OH MY.... the idea factory and list producer in me, remains busy. But at least I'm getting it into some semblance of categories/organization. Still, technically "on vacation"... so today I'm trying to finish up washing the bedding I brought back from little cabin, swapping better pillows for ones that probably need to get stored for repurposing, or just stored.
I'm going to do a little more online shopping for the living room. Couple things have been on my wishlist for awhile, and it's time to indulge myself. The granddaughter has a birthday in a couple weeks too. So, I need to find her something pretty and spring-y... she is such a funny combination of "princess" and tomboy. I've got till July to worry about her brother's birthday.

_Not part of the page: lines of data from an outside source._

Each row of a before or after table is a point. The points were changed in one or more steps. Then noise was added and the rows were shuffled. The steps act on how far a point lies along the listed directions, d1 being the first. Write out the steps. A step turns or swaps two directions, mirrors them in a line or flattens them onto one, adds a multiple of one to another, or multiplies one. Angles are multiples of 10 degrees, from the lower direction toward the higher: turns from -170 to 170, lines from 10 to 170 but not 90. Use the fewest steps. Two steps may share a direction if one is a turn and the other turns, adds or multiplies; they go together, in the order done. Otherwise the lowest direction goes first.
(in the rows, 128 means zero)

Directions:
(1): [140 157  93]
(2): [ 91 112 102]
(3): [156  94 110]
Before (9 x 3)
[[105 130 110]
 [153 137 102]
 [135 152 159]
 [142 117 163]
 [136 105 134]
 [126 144 110]
 [117 115 126]
 [102 152 123]
 [124 129 104]]
After (9 x 3)
[[179  55 120]
 [ 90 147 153]
 [ 96 220 127]
 [ 94 185 136]
 [105 146 133]
 [138 103 120]
 [159  93 108]
 [100 175 124]
 [137 109 150]]
Steps: multiply d1 by 3; turn d1 and d3 by -70 degrees; multiply d2 by 0.4

Directions:
(1): [ 88 106 158 130]
(2): [141 129 149  79]
(3): [148 149 169 151]
(4): [157  82 133 136]
Before (12 x 4)
[[148  80 128 160]
 [105 160 214 102]
 [166 142 163  86]
 [ 70 110 135 139]
 [140 163 111 118]
 [103  89 109 114]
 [106 110 139 141]
 [112 126 158 114]
 [125 129 158  82]
 [ 96 158 205 145]
 [107 131  95 129]
 [135 163 135 146]]
After (12 x 4)
[[116 150 109 152]
 [127 107 123 129]
 [120 135 112  94]
 [151 147 170 135]
 [131  68 120 137]
 [140 168 160 187]
 [150 153 175 159]
 [123 149 124 190]
 [122 114 115 110]
 [137 132 144 139]
 [136 102 136  88]
 [122 164 124 124]]
Steps: flatten d1 and d4 onto the line at 70 degrees; turn d2 and d3 by 70 degrees

Directions:
(1): [112 170 103 154 128 154 135  82]
(2): [180 130 168 152 104 139 143 112]
(3): [158 169 105 108 116 151 114 168]
Before (8 x 8)
[[141 124 127  92 136 110 104 187]
 [162 222  94 146 113 190 137 107]
 [113 103 145 148 134 120 138 137]
 [ 68  90  99 105 160  93 116 130]
 [ 71 147  78 113 142 155 104 138]
 [ 67 117  96  81 147 104  91 162]
 [132 112 141 127 101 116 118 131]
 [185 174 136 142 105 156 138 129]]
After (8 x 8)
[[100 155 101 111 127 134 102 130]
 [135 132 100  98 132 122 111 163]
 [ 83  99 131 132 138 135 122 115]
 [135 134 127 132 126 136 128 168]
 [122 125 145 157 132 125 149  82]
 [132 141 119 127 101 132 116 133]
 [122 186  98 141 134 148 120 107]
 [ 87  76 166 167 152 104 163  53]]
Steps: turn d1 and d3 by -120 degrees; multiply d2 by 0.4

Directions:
(1): [159 107 101 124  70 104 147 140 144]
(2): [110  91 118 120 117 162 153  75 116]
(3): [105 135 128 104 146  65 154 102 131]
Before (8 x 9)
[[160 153 145 170 130 193  71 209 152]
 [137 111 106 145 135 144 134 134 130]
 [194 157 127 147  96 140  85 236 144]
 [150 122 118 142 113 126  98 155 136]
 [183 124 111 154  83 115 125 200 157]
 [180 150 109 148  92  99 111 199 156]
 [135 155 122 120 145 115 125 141 129]
 [107 111 147 120 115 132 135 106 112]]
After (8 x 9)
[[171 130 110 140  95  80 138 186 159]
 [133 129 124 131 117 117 132 145 157]
 [141 140 114 121 128 128 132 131 129]
 [144 120 115 133 114 105 113 144 138]
 [130 118 108 140 147 127 136 134 132]
 [174 142 102 135  89  79 131 180 157]
 [108 121 152 124 123 136 123 117 111]
 [173 136 112 117  85  83 131 187 148]]
Steps: flatten d1 and d2 onto the line at 140 degrees; multiply d3 by 0

Directions:
(1): [163 142 190 154 134 144  85 113 150 113 118 122]
(2): [144 127 120 130 125 103 157 139 181 134  89  75]
(3): [121 129 154 102 123  92 118 123  80 113 146  70]
Before (14 x 12)
[[132 125 150 112 126  87 140 128 116 113 123  66]
 [125 126 120 128 132 130 136 130 140 125 127 124]
 [137 131 149 128 127 121 125 126 139 122 111 108]
 [133 120 126 125 133 123 135 133 130 126 129 120]
 [138 137 148 128 120 118 121 127 123 120 125  98]
 [120 127 134 114 131 113 131 120 105 124 136 105]
 [121 124 138 112 126 124 122 126 111 130 135 120]
 [135 135 126 133 128 117 134 133 142 137 116 103]
 [123 128 127 117 129 117 131 125 115 128 131 106]
 [130 130 144 124 126 117 115 125 107 118 132 121]
 [127 125 113 127 128 107 153 136 154 126 108  94]
 [119 120 106 121 126 130 151 138 142 134 118 114]
 [133 131 129 133 127 124 141 133 155 140 114 114]
 [129 138 151 127 134 129  99 116 108 111 137 132]]
After (14 x 12)
[[133 129 130 120 128 107 138 128 140 129 113  82]
 [131 128 132 123 125 112 142 133 144 127 105  99]
 [128 124 137 114 125 115 131 130 132 132 119 100]
 [134 128 123 131 128 108 149 134 162 124 104  88]
 [129 131 129 132 127 128 138 132 145 140 121 124]
 [149 123 139 113 123  59 173 140 173 121  80   7]
 [133 128 135 118 129  98 145 125 140 126 111  71]
 [132 127 133 121 124 105 133 132 127 123 116  98]
 [124 134 130 120 131 115 122 124 119 119 127 116]
 [127 124 125 129 129 138 135 132 142 129 120 118]
 [125 126 125 130 132 134 130 128 135 124 131 130]
 [136 135 123 133 128 114 138 135 146 138 113 100]
 [138 133 130 123 117 102 146 137 144 126 108  73]
 [136 121 128 126 134 122 136 133 135 126 125 116]]
Steps: multiply d1 by 0; add 1.5 times d3 to d2

Directions:
(1): [114 158 176  80 147 118 139 119 116 147 181 115 101 140]
(2): [111 167 143 118  75 164 111 175 131  90 126 142 117 133]
(3): [151 154 166 151 150 122 176 167 125 146 108 159 139  92]
(4): [101  93 137  77 148 112 121 144 183 109 112 148 130  97]
(5): [117  93 134 119  79 152 171 112 115 143 125 100 103  80]
Before (12 x 14)
[[125 102  88 154  85 164 122 106  86 122 111 108 114 130]
 [110 150 139 113  83 144 128 121 117 115 140 127 115 125]
 [126 166 132 133  91 163 128 131  98 128 160 104 121 159]
 [114 159 138  91  65 176  85 152 102 100 158 109  94 158]
 [ 95  73 121  72 126 110 131 105 170 125 125 109 112 103]
 [107 170 151 126  78 146 145 101 105 133 175 113 103 131]
 [ 99  71 107  93  89 131 136 114 160 104 120 132 114 104]
 [ 85 112 138  72 107 138 133  87 112 139 164  84  80  99]
 [102 180 196  74 126 157 170 179 141 141 169 151  96  98]
 [127 112 123 135  73 166 136  83  97 158 137  86 103 105]
 [ 91 155 167  83 101 155  84 146 158  98 172 121 110 156]
 [140  90 142 119 153 108 174  85 127 178 124 116 111  84]]
After (12 x 14)
[[114 132 177  88 143 136 172 141 110 143 135 134  99  88]
 [108 107 133  93 124 138 138 153 167 113 114 137 136  97]
 [158 141 133 159 161 108 144 132 132 145  97 159 139 115]
 [129 131 177 119 141 131 167 145 146 154 103 153 129  65]
 [124  99 111 164  67 168 119 134 146 115 108 116 137 107]
 [137 114 120 171 115 138 175 152 122 132  67 139 133  48]
 [151 139 118 187  96 142 172 122  94 155 105 115 128 117]
 [146 138  72 183 138 150  99 168 159 109  83 177 169 138]
 [126  94 135 106  91 161 137 162 134 118 101 132 117  83]
 [152 147 140 171  98 137 187 128  91 150 134 135 119 120]
 [123 135 140 130 107 127 139 134 135 120 109 150 139  97]
 [107 117 131 129 117 124 147 141 176 109  98 165 142  77]]
Steps: turn d1 and d4 by 160 degrees; multiply d2 by 0.4; turn d3 and d5 by -90 degrees

Directions:
(1): [174 129 158 157 128 130 123  96 123 103 171 152 147  61 122 143 115 113
 125  89]
(2): [110 116  94 128 162 111 147 163 121  92 102 129 117  89 105 128 162 151
 181  85]
(3): [115 113 135  81  96 102 115 110  70 116  83 124 163 123 133  99 101 108
 118  91]
Before (13 x 20)
[[169 133 160 135 104 128 128  91 113 164 154 132 140 143 140 118 106  73
   86 124]
 [ 69 108  67 112 147  93 155 188 126 115  49 112  94 131 121 121 170 169
  185 114]
 [115 122 125  92 120 118 120 136 144 160 124 122  97 148 132 134 121 119
  115 136]
 [147 147 178 117  70 128  85  70 116 169 150 121 152 198 154 103  78  79
   71 162]
 [114 117 153  96 114 127 107 119 109 137 107 106 143 180 143 114  85 109
  105 147]
 [128 121 123 111 123 132 114 118 127 129 110 120 141 166 145 110  91 110
  110 143]
 [154 149 175 151 110 156 109  96 153 137 183 132 127 132 144 127  95 118
   87 153]
 [104 140 147  86  87 126 122 114 108 145 108 115 140 189 162 125 101 104
   90 141]
 [ 53 140  99  62 105 115 113 158 102 174  73 109 119 227 113  89 133 142
  127 166]
 [126 115 116 110  89 126 103 120  81 122 113 120 153 138 127 121 102 112
  105 113]
 [157 129 151 139 105 117 120  98 141 113 162 130 154 104 125 143 100 112
  120 124]
 [ 83 119  81 150 158 137 169 199 142  95 100 124 114 111 105 128 177 153
  174 118]
 [ 84 122  77 133 157 117 161 168 116 103 102 137 110 104 101 112 159 153
  200 104]]
After (13 x 20)
[[ 70 127  97 110 111 145 148 180 130 146  78 106 121 196 136 108 143 136
  121 178]
 [156 123 136 139 132 142 119 106 141 117 145 131 143 131 140 127  93 114
  114 133]
 [155 136 161 149 136 136 118 105 132  94 172 146 136  65 124 126 110 128
  127  87]
 [178 126 143 159 132 120 139 105 115 128 163 140 134  84 117 131 131  84
  128  82]
 [155 123 171 136 125 142 112 106 133 126 158 120 147 131 138 138  85 104
  109 133]
 [143 129 108 142 112 138 113 129 117 114 145 128 140 125 117 141 123 124
  115 125]
 [ 66 138  84 103 121 131 139 165 125 154  88 121 106 190 123 100 135 147
  152 174]
 [128 163 168 106  81 152  93  93 127 196 168 135 140 200 131 114  92 109
   66 192]
 [149 150 171 131 104 139 124  89 137 127 168 144 141 135 154 152 107 102
   92 125]
 [146 127 145 106 110 121 109 116 147 160 144 127 101 132 133 143 113 110
  105 133]
 [ 67 123 100 102  98 121 130 150 141 180  70  97  99 223 158 111 127 140
  106 195]
 [202 145 184 173 109 124  98  64 131 115 204 152 154  81 123 140 103  89
  112  94]
 [138 122 125 135 131 106 131 129 143  92 141 129 142  83 109 145 128 126
  157 103]]
Steps: turn d1 and d2 by 70 degrees; multiply d3 by 0

Directions:
(1): [131 100  78 139 162 155 131 134 151 122  99 131  77 118 152 129 168 151
 119  83 176 145 123  92]
(2): [138 149 133 162 107 141 190 104 138 141 135 113 153 126  97 123  98 174
  80 146 158 138 142  78]
(3): [175 127 130 147 124  63 128 130 119 134 140 165 121 123 170  74 145 136
 107 122 131  94 183 126]
(4): [186  94 109  98 138 157  92 159 158 115 109 140 155 177 111 111 100 121
  81 154 133 125 121 134]
(5): [141 128 134 127 116 136 180 155 140 128 111  94 151 134 143  94 196 137
 144 167 148 152 117 185]
Before (13 x 24)
[[142  91  87 136 151 160 175 134 158 131 112 136 116 162 121 112 143 172
   90 148 174 163 107  74]
 [119 151 157 137 127 122 156 134 107 125 144  69 146 113 130 124 153 116
  146 162 113 139 135 159]
 [160  98  78 109 149 196 123 143 164 127 109 105 133 140  87 140  88 159
   47 125 173 143  89  71]
 [147 106 134 118 119 151 172 156 152 136 102 106 162 145 114  99 179 129
  106 188 129 144 107 187]
 [132 114  98 116 142 111 102 179 134 113 110 138 106 141 177 123 209 124
  179 134 125 114 108 184]
 [130  90  71 113 175 195 105 145 180 106  84 147 100 153  95 163  99 152
   76  85 167 161  85  53]
 [110 144 171 121  93  87 139 135  95 118 130 109 138 137 143 113 184  91
  181 164  75 142 127 222]
 [175 130 119 126 109 121 184 156 120 141 135 131 136 141 167  84 159 129
  110 159 132 118 156 158]
 [172 101 106  94 151 151  85 148 157 116 118 132 154 173 125 101 104 115
  102 148 136 133 131 142]
 [198 148 138 115  86 103 177 164 133 132 112 119 200 180 156  49 206 147
  108 198 136 134 130 218]
 [132 140 125 118 145 138  79 123 113 111 121 174  90 132 124 162  74 119
  133 109 116 137 119  98]
 [121  84 106  82 163 164  70 165 153 108 112 132  98 149 140 132 154 114
  135 107 142 122 103 149]
 [ 85 118 123 126 146 131  84 110 138 109 113 129  80 103 149 140 154 107
  174  94 109 133 118 149]]
After (13 x 24)
[[136 108 127 113 132 145  86 126 158 105 107 128 128 142 126 116 125 115
  120 140 111 132 125 151]
 [114 133 107 138 133  95  84 130 113 126 142 164 102 124 146 154 123 133
  145 103 109  89 132 110]
 [130 143 108 140 125 111 139 112  97 146 152 160  84 103 162 133 111 126
  121  94 114  98 164  90]
 [ 94 151 148 138 113 122 194 138 131 128 118 107 145 113 126 120 179 143
  152 145 131 160 102 158]
 [127 128 128 127 152 139  92 122 114 120 144 105 119 124 111 155  81 109
  107 120 104 124 136  96]
 [157 147 139 119 121 145 156 156 130 115 104 124 131 141 138 111 160 136
  151 169 145 167 106 174]
 [ 88 135 151 120 126 122 130 133 119 126 146 114 112 114 140 133 160 126
  159 116 131 121 123 147]
 [ 94 161 140 134 113 121 185 121 108 146 145  74 134  80 127 130 165 146
  144 136 137 143 102 145]
 [ 65 135 139 149 130 108 125  85 104 146 146 148  94  84 113 175 105 123
  128  94  94 109 130  90]
 [114 113 120 120 129 129  75 111 114 111 130 153  96 146 107 164  78 103
  115 103  89 127 127 101]
 [ 81 155 139 149 130 108 158 105 111 139 147 107 116  92 155 122 162 130
  181 112 138 143 140 140]
 [ 78 178 118 161 122  72 101  63  75 145 152 179  82  97 148 164 101 145
  136  45 103 100 147  61]
 [ 96 133 130 143 131  96 168 106 107 143 151 151 109 126 137 125 138 151
  139 136 122 137 126  92]]
Steps: flatten d1 and d3 onto the line at 70 degrees; multiply d2 by 0.4; turn d4 and d5 by 160 degrees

The eldest D - the one Holly and I have tried to rescue from herself, for over 20 years - seems intent on self-destructing. Any time either one of us has a twinge of guilt - that somehow we didn't intervene earlier, or pull off a major interhuman miracle - it's offset by the list of things we've done to support her, help her, and the number of times we've shown her "the way". Neither of us is willing to jump in and be "responsible" anymore - A has to learn to be the responsible one.
The situation is escalating right down the toilet. I made up my mind, after the 10 days we spent trying to at least get help for the kids, that since A works overtime to prove me & Hol ineffective... that I had to focus on taking care of the rest of the family. Hol is working on accepting that A is just this side of slowly killing herself and is no longer in control of herself. Legally, there's not a damn thing we can do. A is 41 now. Even if she should find herself in hospital - the new HIPAA laws could possibly prevent us from making decisions about her care. As far as we know, there is no health POA.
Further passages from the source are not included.